15 dead in floods caused by torrential rains in Kenya
At least 15 people have died in Kenya in floods caused by the torrential rains that have hit East Africa, cutting off roads, washing away dozens of houses and killing livestock, the Kenyan Red Cross announced on Monday.
“As of yesterday (Sunday), 15,264 households have been affected, with 15 reported casualties and at least 1,067 livestock deaths”, wrote the Kenyan Red Cross on X (formerly Twitter).
The rainy season from October to December in the Horn of Africa is being amplified this year by El Niño, a meteorological phenomenon generally associated with rising temperatures, droughts in some parts of the world and heavy rains in others.
Flooding has left around twenty people dead and 12,000 displaced in the Somali region of eastern Ethiopia, the local government announced on Saturday.

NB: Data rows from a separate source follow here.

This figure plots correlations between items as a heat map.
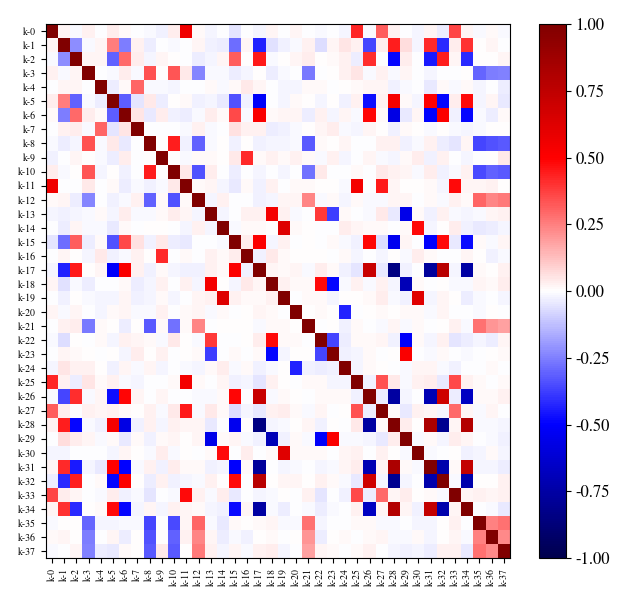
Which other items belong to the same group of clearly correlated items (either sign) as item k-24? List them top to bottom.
k-20
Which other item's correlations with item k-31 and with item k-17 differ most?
k-28
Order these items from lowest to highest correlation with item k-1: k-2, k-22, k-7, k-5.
k-2, k-22, k-7, k-5
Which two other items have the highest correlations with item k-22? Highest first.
k-18, k-13
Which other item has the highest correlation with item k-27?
k-11
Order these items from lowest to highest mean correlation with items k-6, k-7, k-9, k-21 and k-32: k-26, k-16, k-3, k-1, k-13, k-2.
k-1, k-3, k-13, k-16, k-2, k-26
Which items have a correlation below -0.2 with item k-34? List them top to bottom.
k-2, k-6, k-15, k-17, k-26, k-32
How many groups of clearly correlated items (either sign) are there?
8
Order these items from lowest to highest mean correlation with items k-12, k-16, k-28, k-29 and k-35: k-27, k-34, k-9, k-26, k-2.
k-26, k-2, k-27, k-9, k-34
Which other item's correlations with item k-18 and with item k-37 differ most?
k-29
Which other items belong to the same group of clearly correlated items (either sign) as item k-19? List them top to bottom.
k-14, k-30
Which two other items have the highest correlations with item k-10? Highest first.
k-8, k-3
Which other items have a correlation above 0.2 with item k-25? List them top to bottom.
k-0, k-11, k-27, k-33
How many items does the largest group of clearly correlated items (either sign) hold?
11

In neighbouring Somalia, 14 people have died and almost 114,000 have been displaced since the start of the rainy season, according to the UN humanitarian agency (Ocha).

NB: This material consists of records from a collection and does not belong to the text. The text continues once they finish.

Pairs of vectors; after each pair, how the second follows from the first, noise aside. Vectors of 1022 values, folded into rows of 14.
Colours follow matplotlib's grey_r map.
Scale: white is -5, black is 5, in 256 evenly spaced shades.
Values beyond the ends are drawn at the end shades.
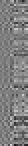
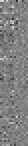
reversed, negated, partly zeroed.
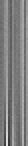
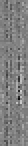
wrapped around, negated, partly zeroed.
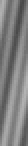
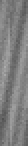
wrapped around, shrunk.
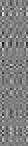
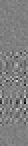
reversed, partly zeroed.
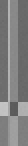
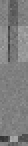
wrapped around, negated, partly zeroed.
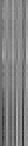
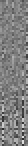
sign-scrambled.
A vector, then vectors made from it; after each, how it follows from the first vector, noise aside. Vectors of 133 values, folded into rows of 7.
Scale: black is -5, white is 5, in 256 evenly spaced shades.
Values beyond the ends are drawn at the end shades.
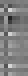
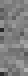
wrapped around, negated, partly zeroed.
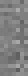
reversed, shrunk.
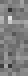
negated, partly zeroed.
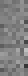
wrapped around, negated, shrunk.
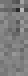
reversed, negated, partly zeroed.
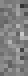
wrapped around, negated, partly zeroed.
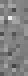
negated, partly zeroed.
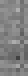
reversed, shrunk.
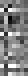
scaled up.
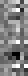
reversed, scaled up.
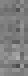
reversed, negated, shrunk.
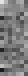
wrapped around, negated.
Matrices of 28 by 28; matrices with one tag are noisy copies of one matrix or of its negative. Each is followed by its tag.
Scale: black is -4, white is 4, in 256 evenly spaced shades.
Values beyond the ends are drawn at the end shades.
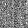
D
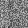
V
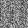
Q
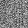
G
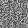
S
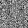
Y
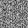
Y
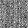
G
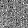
V
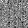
S
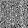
Q
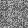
V
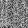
V
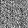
Q
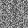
Y
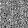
Q
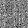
G
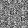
S
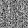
Y
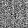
D
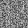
Y
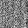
D
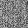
D
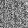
D
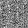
Y
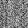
V
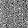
G
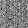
G
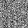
S
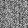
G

In Kenya, the heavy rains have hit the particularly arid north in particular.
Images broadcast by the local media showed torrents of water running through villages, forcing residents to flee to higher ground.
Another video also showed a civilian helicopter rescuing passengers from the roof of a truck caught in the floodwaters in Samburu county, around 300 kilometres north of the capital Nairobi.
Kenya’s meteorological service warned last week that the heavy rains “are likely to be accompanied by gusty winds”, which “could tear off roofs, uproot trees and cause structural damage”.
The Horn of Africa is one of the regions most vulnerable to climate change, and extreme weather events are occurring with increasing frequency and intensity.
Since late 2020, Somalia and parts of Ethiopia and Kenya have been hit by the worst drought in the region in 40 years. By the end of 2019, at least 265 people had died and tens of thousands more were displaced during two months of incessant rain in several East African countries (Burundi, Djibouti, Ethiopia, Kenya, Somalia, South Sudan, Tanzania and Uganda).